SINGAPUTAR, JakartaHype.com – Fortinet, pemimpin global keamanan siber, hari ini mengumumkan peluncuran Point-of-Presence (PoP) FortiNDR Cloud yang baru di Singapura. Langkah strategis ini bertujuan memperkuat kemampuan deteksi dan respons ancaman (NDR) bagi organisasi di kawasan ASEAN dan Asia-Pasifik, sekaligus menegaskan komitmen investasi berkelanjutan Fortinet di wilayah tersebut.
Peluncuran PoP baru ini krusial mengingat tantangan keamanan yang dihadapi organisasi seiring akselerasi transformasi digital, adopsi model kerja hibrida, dan perluasan konektivitas cloud. Lingkungan yang terdistribusi ini meningkatkan kompleksitas bagi tim keamanan untuk menjaga visibilitas. Selain itu, ancaman siber modern semakin canggih, sering memanfaatkan alat resmi dan platform tepercaya untuk bergerak lateral di dalam jaringan tanpa terdeteksi dalam waktu lama.
Meningkatkan Visibilitas dan Respons Lokal
FortiNDR Cloud PoP yang berlokasi di Singapura menawarkan kemampuan Network Detection and Response (NDR) yang lebih dekat dengan pelanggan regional. Hal ini memungkinkan organisasi meningkatkan visibilitas di lingkungan on-premises, cloud, hibrida, hingga Teknologi Operasional (OT), sekaligus memfasilitasi deteksi dan respons yang lebih cepat terhadap aktivitas mencurigakan.
Sebagai layanan berbasis cloud, FortiNDR Cloud memanfaatkan analitik berbasis kecerdasan buatan (AI), deteksi perilaku, serta intelijen ancaman dari FortiGuard Labs. Platform ini menganalisis lalu lintas jaringan dan metadata untuk mengidentifikasi anomali yang mungkin tersamarkan dalam aktivitas bisnis normal.

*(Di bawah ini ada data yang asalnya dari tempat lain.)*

These are runs of 7 systems, one row a step. Runs of the same system follow the same rule from any start.
trace 1, Z_78, 10 rows:
[[ -2  14 -16  -5  -2   9   6  -1   2  -3   2  11  29   6  -5   7   7   3
  -16  15]
 [-13  -8   3   8   4 -18   3 -11   1  -1   3  10  19   3  19  -7  10   8
  -18   2]
 [-16  -1  -2  -2  15   2  10  11 -11 -17  19  -4  -3   7   1 -16  15  13
  -10   1]
 [  8  -5   1   7  17   4   0  -7 -18  -8  19  20   2   1  -2  -3   1  -4
    5  21]
 [ 20  -5  11  26  22  -9  10  -8  -4 -13  -5  -7  -7  -3   8  -1   8  -1
    3  -1]
 [ 13   0   2  -3  14  17   5  -9 -13  -7  11 -23  -4   6  -2   0  -7 -19
   -6 -11]
 [  6 -20  23  -6   4   3 -22 -10  -7   8  -3  -6 -13   5   2   6  -9 -14
    3   5]
 [  4  -1   5  -1   2 -11 -12  14  13  -7  -7 -22 -18   0  -3  -4  -2 -11
   22  -3]
 [ 15  17  -7 -17 -14  12  -7  -4   3   5  -3   8 -12  -1   0   0 -10 -13
   16 -14]
 [ 11   5  12  -7 -13   8  -9   2  16   9 -28   1   4   3  -1  17   4   4
    1  -2]]
trace 2, Z_549:
[[-12 -18  12   4  -9   4  -5  11  -8   7  -3 -22   1  -5 -15  -5   6  16
    5  15]
 [ -2  -7  -6   4  -4   0   1   6 -12  -2  17   7 -10 -11 -13 -15  -4  -2
   24  15]
 [ 26  -3   0   6  -3   7  22 -11  -3  -4  -6  16 -16  -7  -3  -2   6  -1
   13  -2]
 [ 23   6 -15  -2  -4  12  14  -7   8  -2 -12 -15   8   1 -14   9   1 -12
   -8   6]
 [ -9 -13 -15 -16 -13 -10   0  -8  10   9  -2 -15  -9   4  -6  -4  -5 -11
  -23   4]
 [-14  -6  -4 -13   2 -14  -7  19  17  -6  -4   5 -21   8  -5  -4  10   9
   -3  13]
 [  2  16 -14  -4  11  -7  -8   6   7  -8   9  32  -6   5   4   5  -7  -7
    7   7]
 [ 15  12   2   9   8  -8   4 -14   9   0 -12  17   2   3  20  11  -2  -3
  -11 -19]
 [ -6  17  -2   2   4   2  -8   4   6   1  -7 -19  20   7   7   9   1   6
  -23 -11]
 [-26  -6   8  -3  -3  -7 -22   1 -10  13  10  -3   7   1   9  -6  -6  10
  -13   2]]
trace 3, Z_363:
[[  7  -4  18   3  15  21   7   7 -12  -2  -1 -17 -19   4  -9   9  -2   4
   -4 -12]
 [ -4 -23  17  -8 -11  17  -5  -7 -15  17   6   4  -5  -2 -11   6 -11  -4
    5   7]
 [  1 -15  18   6 -12  -8   2   5  13  12 -19  -6 -15  -8  -1   8  -5   3
   16 -13]
 [ 14  14  -4 -14 -15  24   5   2  -1   5  -7  -2 -15  -3 -12   3  -5  -2
   11 -16]
 [  5  -9   1 -19 -28   6  -1 -13   7  11 -15   3   8   1  -4   0   9  -1
   -2  10]
 [-12   4  -9  -7 -16  -7  11  10  23   3 -12 -21   8   1  -6   2   0  -2
    0 -12]
 [-13  18 -21 -19 -19   8   9   3   1   1   9  18   1   3   0 -10   3   7
   -5  -9]
 [ -4   6 -13   3  -7 -11   5   7  15  -3  -8  14  17   0  -4   0  15  13
   -4  23]
 [ -1  18 -22  15   3  -8  14  -1   9  -3   4  -3  19  -5   0   6  -9  -6
  -11  -5]
 [ -1   7 -12   3   8  -1   3  -8  -9  -2   8  12  -1   3  10  -7  10  14
  -32   1]]
trace 4, Z_356:
[[-13   3   2  10  -4   0  17   8  -7   4   5  -6 -12  -8   2  -7  -2  18
    1 -27]
 [ -7   1  -5  -9 -13  20   3  14  -8   6   2   8  -4  -2 -22   1   3  18
    2  17]
 [  4  -9 -16  18 -14 -15  10  -9   1   9  -2  -3   8 -16  -7  -8  -3  -2
    5  18]
 [ 11  12 -11  13   3  -4  22   1   1  -6  -5  -1 -21  -7   3  -8   7  15
   -5 -19]
 [  6   4 -15 -19  -7  20   2   1  -3   1   0  -3  -7   6 -16  -1   9   6
  -21  16]
 [ -4 -14 -15   5  -4 -26  -5 -10   3   1   3  -9  -2  -4   2 -15   4  -6
  -12  19]
 [  6  18 -11   8  18 -11   1   6  -1 -16   7  12 -21   2  11 -11   6   9
   -5  -9]
 [ 15  13  -9 -16  -1  14 -14  -9  -1   0  -4  17   2  10  -2   6   5  -1
  -14  16]
 [  5  -4  -2   8   3 -24 -14 -13  11   1 -12 -16  12   2  13  -2   3 -10
  -13   7]
 [ -3  18   5   0  20  -1 -10   5  -6 -13   9  -5  -6   8  18  -6   3   4
   -8 -22]]
trace 5, Z_97, 10 rows:
[[-20   2  -8 -15   5   4  11  22  12 -10   5   2  -1  13 -14   3   9   9
   -8  11]
 [-12 -13   3   7   6 -13  -2 -12  -2   7  14  20  14  -1   6   7 -15 -14
   -3   9]
 [  6   1  12  22  13  -5  11  11   7   0 -15   8 -14  -5   0  13   4  19
   -2  -7]
 [ -6  13  -8  -3  11  20   0   7  -6  -1  10  -7  18   8 -12  16  -9  -3
  -20   4]
 [ -3 -20  18  13  -3  -6 -16 -12 -12  20  -4  -6   0  -9   7   4 -10   4
   -8   1]
 [  4  12  -7  17  10   2   2  20  -3  -5  -1 -24 -16  -8 -12  -4  -1  12
    6  -5]
 [  8  11  -8  -9  -5  22 -10 -13 -23   8  16   8   4  -1  -3  -4 -11  -7
   -3   2]
 [ 15  -8  11   7 -18  -4 -13  -3   3  10 -23 -12  -4 -11  -3  -3   5   7
   16   8]
 [  6  20 -24  -4  -6   1  10   0   6  -9   5 -20   3   0   0 -12   0 -10
    0 -14]
 [ -2  -7  -1 -23 -18   3  -7 -17  -7   8   3  16 -10   4   8 -16   8   3
   -9   1]]
trace 6, Z_13, 10 rows:
[[  6   8   0  -4  -8   2   2 -11   4  -5 -10 -16  29   6  11  -5  16   2
  -11  -2]
 [-15 -12   0  -8  -8 -12   4  -9  -2  -3   7 -13   5   4  14 -22  15   5
  -12  -5]
 [ -9  -9  -7  -9   1  -3   6   8  -5 -14  13  -2  -9   4  -8 -22  18   8
    3  19]
 [ 16   0 -10   8  10  -1  19  -5  -5 -19  11  12   1  -1  -3 -10  10  -8
   14  16]
 [ 21  -6   6  11  15  -1  24 -13   4 -12  -7   9  -8   4   9   6   9  -5
   -5  -7]
 [  0 -18   7  -7  12   7  12  -8   2   2   1  -7  -9  13  -4  15  -4 -12
  -25  -3]
 [-10 -23   6  -4   8  -9  -9  -2  -1  10  12  -3 -18   1  -6   5 -19 -18
   -2   5]
 [  1   6   2   5  13  -1 -11  18   3  -2   4   4 -24  -4 -11   9 -15  -3
   17   0]
 [ 16  23   4   2   8  16 -13   4  -1   3  -4  15   2   0  -1  20 -15  -6
    8  -6]
 [  5   5  20   0  -6   4 -16  -7   7  11 -17  -5  14   3  12  17  -8  -4
    0 -16]]
trace 7, Z_354, 10 rows:
[[  1  -6  -3 -23 -10  -2   4  -1  15   0  -5  29 -15   8  -2   3   2  -8
    8   5]
 [  1  -3   2  -6   0  -5   5   5  27  -2 -12   0   8   7  -7  21  -8 -21
    8   1]
 [-17   3  -5  -3  -3 -11  10  -4  16  10   1  12  12   4   8  15 -13  -8
  -16 -16]
 [-21  -9   6   4   2  -6   2  15   8  10  -6  12  -1   2  -7  17  -1  19
  -17   8]
 [ -3   5  -2  24   0  -1   2  11  -2  11  -1   9  13 -15 -12  14 -14   9
    8  11]
 [ 14   8   6  21  -6   4  10 -12  -6  10 -12  15  10 -14   9   5   1  17
    0 -10]
 [  9  -1  11  11  -2  22   8  -2 -12   6 -11 -20  12  -3 -10   9   6  13
  -13   1]
 [ -4  -8  -2  14 -10   1  -2 -10 -19  13   6 -24   8 -15  -2 -12  -6   4
   -6   0]
 [  4   1  -1   8  -5  -1   1   4 -12  -1  -1 -12 -24 -10   1 -21  11  21
    4  -7]
 [ 19   9 -15  -9  -8  18  -2   0 -11  -6   3  -9 -13  -4 -15 -14   7  -1
    7  12]]
trace 8, Z_97, 10 rows:
[[  7   5  -5 -17   7  17  11   2  -9 -18  13  14  -6  13  -3 -11  18   3
    3  10]
 [  9 -18  13  -3   0  -2  -1 -14   4  -5  -3   6  17   6   0   5   5 -20
   14  20]
 [ 10  -6   7   8  11  -9  21  -3  15 -12  -9 -12  -6   5   9   5   5 -12
    1 -20]
 [-11  -6   5 -25   9  17   7   3  -1  -7  12   1 -11  19  -4   5   3  -5
  -17  -6]
 [-16 -25  19  -3   4  -8 -12   6   3   6   5   2  -2   3  -6   8 -11 -11
   12  12]
 [  4   8   5  15  16  -4  10   9   6  -4   0   5 -11  -5   2  12 -15  -5
   16 -22]
 [ -3  12   8 -15  -4  29  -2   4  -5  10   0  11   1   7  -5  18  -7   5
   -8 -13]
 [-18 -10  13   1 -16  -3 -13   6   4  18  -8 -16  18  -6  -6  10 -11   0
    5   2]
 [-11   9  -6  15  -5  -7  10   6  -3   5   8  -8  -7 -13   5  -8 -10   9
    5 -26]
 [ -7  10  -6  -9 -14  21   1   6 -16   7   9  18  -4  -5 -11  -4   2  20
    1   5]]
trace 9, Z_363, 10 rows:
[[ 10 -18  20  -5  -9  13  -3 -18 -13   6   0   7  10   0  -1   0   3  -8
   12  13]
 [  1 -14  18   6  -1  -5  12   3  11  -1 -13 -26   0  -1   1   4   0  -6
   13 -17]
 [ -2   3  -1 -22 -11  25  13   2 -11   0  12   2 -14   3  -8  -7   0   0
    8 -18]
 [ -2 -19   8 -10 -18   1   8   0   8   3 -10  13   4   1  -9  -1  12   3
   13  18]
 [  1   5  -8   3  -7  -2  24   6  20   0  -8  -9   5  -4 -10  11  -9 -13
   10 -16]
 [  2   9 -12 -19 -11  15  17 -11   0   1   2  20  -5   8   2  -1   8   4
  -18 -11]
 [-11  -9  -3  -5  -4  -2   6  11  15   3  -9  -3  12   5 -16  13   7   8
  -14  24]
 [-17   9 -16   6  -4  -9  12   2   9  11   8   6   6  -7  -1  12 -21  -4
   -9 -15]
 [  3  14  -6   3   1   0  -1   1   0   2  -7  23 -12   0   5   1  11  26
  -20  -1]
 [  5   5  -8  15   5   4 -11   6  -2   8  -6  -9  16  -6 -18  14  -8   4
  -11  25]]
trace 10, Z_13:
[[  7   1  13   3  24 -11  -3   1  15 -17  -8   7   2  14  14   9  10  -6
    1   2]
 [-12  -1  12  -5  24   2  -3   3   1 -10  11  -1  13  17  10  12  -1  -9
  -15  -5]
 [-16 -17  26   1  17  -4 -16   1 -10  -1  12   4   2   6   9   2  -3  -1
    4   4]
 [ -6  -1  18  11  20  10  -3  19 -10 -10  10  -9   4  -1  -8   6  -3   4
   19   2]
 [  6   9  17   8   7  22   3  -1 -20  -1  10   8   9  -5   2   7  -7   2
   16 -13]
 [  6  -9  29   3  -7  21   6  -4  -9   8 -10  -9   5  -3  -3  10   0   6
   12 -13]
 [-10  -6   7  -9 -17  20  13   0  -6  11   6 -19   6  -4 -10   2 -10  -6
    6 -18]
 [ -8  -7   2 -13 -27   9   5  -1  -6  14   4   8 -13  -9  -7 -10  -6   4
   16 -11]
 [  4   7 -12 -10 -24  11  14  10  11   4  -9   4  -3  -6 -19   2   1   2
   18   2]
 [  4  11 -17  -6 -24  -2  20 -10  15   7  -6  16   9  -5   0   4  -5  -7
    1 -11]]
trace 11, Z_549, 10 rows:
[[-16 -18  -4   9   0 -11  25  -2   6   9  10   1   0  -5  -6   7 -16  -9
   -7  -8]
 [-12  -6   0  10  10   2  22  19   6   0  -1   0 -12  -2 -15  12  -1  15
   -8  -3]
 [ -5   2 -10  14   9   3   4   7  -4  12   8  11  -4  -8 -18  18 -22   0
  -10  10]
 [  7  -5  -1  27   6 -13   5   0   2  12  -8  -2 -22 -13  -3   9 -14   6
  -10  -7]
 [  6  18 -14  12   3   7  -5  14  -4   7  -7 -12 -14  -9 -14   6  -6  18
  -13   0]
 [  6   4  -9   6 -11  -3 -23  -6  -9  20  -6   6 -14 -12  -4   2 -13   9
  -12  11]
 [ 14   9  -5  16  -5 -17 -17   4   3   2 -17  -6 -15 -12   2 -10   6  15
    5   7]
 [ 13  26 -21  -4 -12   4 -13  -3  -8  -2   1   5  -3  -4   3 -17   8  12
   -2   4]
 [ 17   1  -2  -2 -15  -6 -14 -19  -1   6 -15   8   6  -2  12 -10  14   7
   -7  13]
 [  9   9 -10  -1  -2 -12  -9  -4   6 -15  -4 -13  14   4  11 -20  21   2
    2  12]]
trace 12, Z_354:
[[ -6   6 -15  -3   4 -12  22  14  16 -16   2  14  -4   4  -4  -7  14   7
    2   7]
 [  9  -1 -16   3   5  -3  20  -5   9  -7   2  20  10   2  -9   7   3 -10
   -4  20]
 [  9 -11   0  20  15 -16  17 -12  11  -4  -7   2   6   1   8  13  -1 -10
  -12   2]
 [ -5  -1  -2  15  23   0  11   1  -3   1   6  -2  -4   2  -2  15 -10   2
  -26  -6]
 [ -2 -11   4  17  13   1  -9  -4 -17  14   7  11 -13  -7  -5   8 -13   7
  -14  11]
 [ 16   4  14  22  12   3 -13   2 -12   7  -6  -2 -15 -11  -1   9 -12   8
    9  -3]
 [ 17  15   8   0  -3  23 -13  -9 -17   9  -3  -3  -2  -3   4   6  -9   1
   -2 -17]
 [  2  -6  19 -11 -12  12 -24  -9 -11  11  -7 -18   1   2   5  -1   0   3
   -3  -4]
 [-13   5   5  -9 -11   2 -19  11  -4   2   4 -24   0  -2   1 -14  -2   3
   13 -10]
 [ -7  12  -7 -21 -20   3  -9   3  -2  -3   6   9  -5   1   5 -20  11   9
   16  -5]]
trace 13, Z_78, 10 rows:
[[ -4  14  20  -1   5  11 -22  10   0   5  -7   4  11   5   6  18  -6   6
    5  -8]
 [-11  14  13   7  -2  -2 -15  11   3  -1  -1  -9  24  -2   7   3  -4   3
   19  -8]
 [ -7  12  10   1 -15  12  -4   2 -13   3   5   2  15  -8   7 -10   4  13
   20 -15]
 [  1  -1  13   4 -14  18   4   5 -11   2  -5  -2  21  -8  -9  -2  12  16
   18  10]
 [  0 -10   1   9 -17   1  19 -10  -4   2   0  -8  25 -11  -3 -11   8  -1
   16   4]
 [ -2 -20   2  -2 -18   8  27 -12  -9   5   2  -5  -4  -6  -5 -13  11   6
   -1  -3]
 [ -3 -26  -5  -5  -8   5  21  -2   0   3   4  -2  -8  -2 -21   0   3  -3
   -2  20]
 [  3 -21 -13   6  -3 -17  21  -8  10   4   0   6 -17  -5  -7  -1  -6 -11
   -4   6]
 [  4  -6 -14  -1   5  -2  17  -1   7   4  -1   2 -30   1  -7   6  -7  -3
  -20  -7]
 [ -1  -2 -11  -3  11  -3  -4   1   9   9   1   6 -14   5 -10  20 -18 -11
  -24   9]]
trace 14, Z_356 (10 x 20):
[[  1  10   4 -20   2   9   5   6  19 -10 -10  -1   9  18   3  16   6  -8
   -7 -13]
 [-25 -11   4 -20  -5  -3  -3  -5   6   3   9  -4  22  13   8   1  -3 -13
  -11  -4]
 [-26  -7  17   4  10 -15  -3  12   3  -4  10  14   5   3  13   0   2   8
    7  -6]
 [ -4  10  10   7   8  15   4   7  -7   0   7  26  18  -1  -2  17  -6   5
   11   4]
 [  5 -11  16  17  -9   4   8 -14  -2  17 -14   3  20  -9   1  17  -6   1
   -1  -1]
 [ -6  -6  14  18   5   6  12   8  -4   5  -5 -28   1  -6  -7   9  -5  10
   -7 -15]
 [-12 -10   5  -4  -4  22   1   3 -24  11  15  -7  -9  -6 -16  -4  -8   8
   -1   1]
 [  2 -16   1  13  -9  -6  -3   4  -6   9  -1   2 -15 -16 -16  -5  -6   5
   17  20]
 [ 21  12 -16  17  -1   2  16   1   1  -2  -3  -1 -14 -15 -10   0  -9  -4
   13  -5]
 [ 17   3 -13 -15 -19  13   9  -8   5   9 -12  -5 -19   1  -9  -1   0  -1
  -10  -9]]

Which system made each of these runs?
trace 15 (2 x 20):
[[-23  -9   4 -26 -17  -2  -1   0  11   7   1  23   0  11   5   2   3   3
   -6  -5]
 [-12   3   6   6   5 -14   3  13  20  -8  -5  16  20   3   3  10   3  -1
   17   5]]
 : Z_549
trace 16, 2 rows:
[[  2  -2  -8   1 -15  -3  29  -5   5  -3   2  21  -3  -8   1 -10   8   5
   14  -8]
 [ 10 -11  -2  -3  -5  10  31  -1  10  -4 -11  -4   0   3 -16   8  11  -3
   -1   6]]
 : Z_354
trace 17, 2 rows:
[[ 13   2 -18  12   8   1  12   9   0  -2   0 -14 -26  -8 -19   0  -6   0
   -1   2]
 [ 13   1 -16  -4  -4   9   0  -2  -2  12  -5   4 -27  -3 -15   7  -9   2
  -18   6]]
 : Z_549
trace 18, 2 rows:
[[  1  -4 -13 -11   1  -1  -1  13   7  -3   0  -6 -37   4 -17  -3  -1   0
   -4   6]
 [ 16  10 -18  -5   1  -6  -8  -5  13   3  -5  17 -11  -1  -5  12 -13 -15
   -3  11]]
 : Z_78
trace 19:
[[ 11 -11   1 -16 -18   7  -1 -10  10   5 -16  -9  10   5  -8   3  10  -8
   -5  17]
 [ -9  -8 -15 -16  -8 -18   1   3  16  -8   6 -11   0   6  -2 -14   3 -17
    7   9]]
 : Z_549
trace 20 (2 x 20):
[[ -1   4 -11  -1 -12 -15  -2   4   9   8  -1  11 -28 -10   0  -7 -12   1
   13 -12]
 [ 10  21 -10  -3 -12   8   5   9  11   3 -16  18  -5  -3  -4   9   5  16
    4  -5]]
 : Z_549
trace 21 (2 x 20):
[[  5  -1  -5  13  14   1  -4 -10 -14   0  16 -17  11  -2  -2   1 -16 -20
   -6   7]
 [  2  -5  10   7  14 -11  -8  -9 -11   0   3   6 -22   0  20 -11   2   9
  -10 -15]]
 : Z_354
trace 22, 2 rows:
[[ -4   8   0 -20  15  14  -4   5   0  -8   8  19  -4  19   0  12   2   0
  -16   4]
 [ -6   0  10   9  23 -17 -10   4  11 -10   1  15  12   8  12  12  -2  -6
    2   7]]
 : Z_78
trace 23, 2 rows:
[[ -6   0 -13  -9   8   7  20   0 -12 -15  25  -2  -9   5  -1 -18   7  -1
   -5  -4]
 [ 13 -15   9   3  12   7   2 -10 -11  -1   4  21 -11   2  -3   6   2  -3
   -3  19]]
 : Z_78
trace 24, 2 rows:
[[-13   2 -15   7  10 -17  -9  15  10   2   9 -12 -10  -3 -11   4 -19 -10
   -2   6]
 [  6  15  -8   5  -3  -5 -15  -5  -7  11   3  17 -22  -9   8  -1 -14   7
   -4 -13]]
 : Z_78
trace 25 (2 x 20):
[[ 17  16 -17 -16  -9   0 -11  -5  11  -8  -8   8   9   6  -1  -3   8 -11
    5  16]
 [  9   7   1 -10  -7 -11  -1 -13  17  -7 -16   6   8  10  21  -4  17  -1
   -9  -8]]
 : Z_78
trace 26 (2 x 20):
[[ 11  -6  17  14   7  -9   0   9   8   0 -19  -3 -28  -4   1   3   7  14
    8  -7]
 [  9  13 -15  -9   4  25   2   4  -5  -4  10 -12   6   3 -18   9 -12 -16
   -2   5]]
 : Z_356
trace 27, 2 rows:
[[ 23  18  -6  10  24   0  -8   1  -3 -15  -1  10 -14   3   6   2   3   0
   -3   3]
 [ 18   7   4  -2  16   9 -18 -15 -10  -2   2   4   5   9   7   9  -4 -13
  -14   9]]
 : Z_354
trace 28:
[[ -3  -3   2   3 -17  -1  11 -15  -4  14  -8  15   6  -6  11  -2   7  18
  -18 -11]
 [ -3  -8   6  11   0   9   6  16  -2   1 -10 -26   5  -5 -22   5   8  15
   -3  15]]
 : Z_354
trace 29:
[[  1  -1 -15  -2 -10   1   0  -4   9  10   0 -11  18  -5 -15  12 -17 -21
   -1  13]
 [-12 -15  -5  -4 -10 -18  13  -1  12   6  -3  -6 -25  -2   3 -10  -1   2
   -5 -16]]
 : Z_549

Dengan demikian, tim keamanan dapat mendeteksi ancaman lebih awal dan secara signifikan mengurangi attacker dwell time (waktu tinggal penyerang) dalam lingkungan mereka.
Platform ini dirancang untuk menyederhanakan operasional keamanan sekaligus memperkuat visibilitas di lingkungan terkelola maupun tidak terkelola, termasuk perangkat IoT dan OT. Fitur unggulan seperti panduan berbasis AI, kemampuan bahasa alami (natural language), serta fitur retrospective hunting hingga 365 hari, membantu tim Security Operations Center (SOC) melakukan investigasi ancaman secara lebih efisien. Solusi ini juga menyediakan fondasi visibilitas dan data terintegrasi yang esensial bagi organisasi yang ingin mengintegrasikan AI dalam operasional keamanan mereka.
PoP di Singapura ini juga dirancang untuk memenuhi kebutuhan operasional, kinerja, dan kepatuhan regional, didukung oleh intelijen ancaman global dari FortiGuard Labs. Investasi ini memperkuat jejak infrastruktur keamanan siber Fortinet di Asia-Pasifik, memastikan pelanggan dan mitra mendapatkan manfaat layanan keamanan yang disediakan lebih dekat dengan lokasi operasional mereka.
Komitmen Jangka Panjang di Kawasan
Jack Chan, VP, Product Management and Field CTO APAC, Fortinet, menyatakan bahwa investasi di Singapura mencerminkan komitmen jangka panjang perusahaan. "Organisasi di seluruh ASEAN dan Asia-Pasifik beroperasi dalam lingkungan digital yang semakin kompleks. Investasi berkelanjutan Fortinet di Singapura mencerminkan komitmen jangka panjang kami untuk membantu pelanggan membangun ketahanan siber yang lebih kuat melalui kemampuan keamanan terintegrasi berbasis AI yang tersedia lebih dekat dengan lokasi operasional mereka," ujarnya.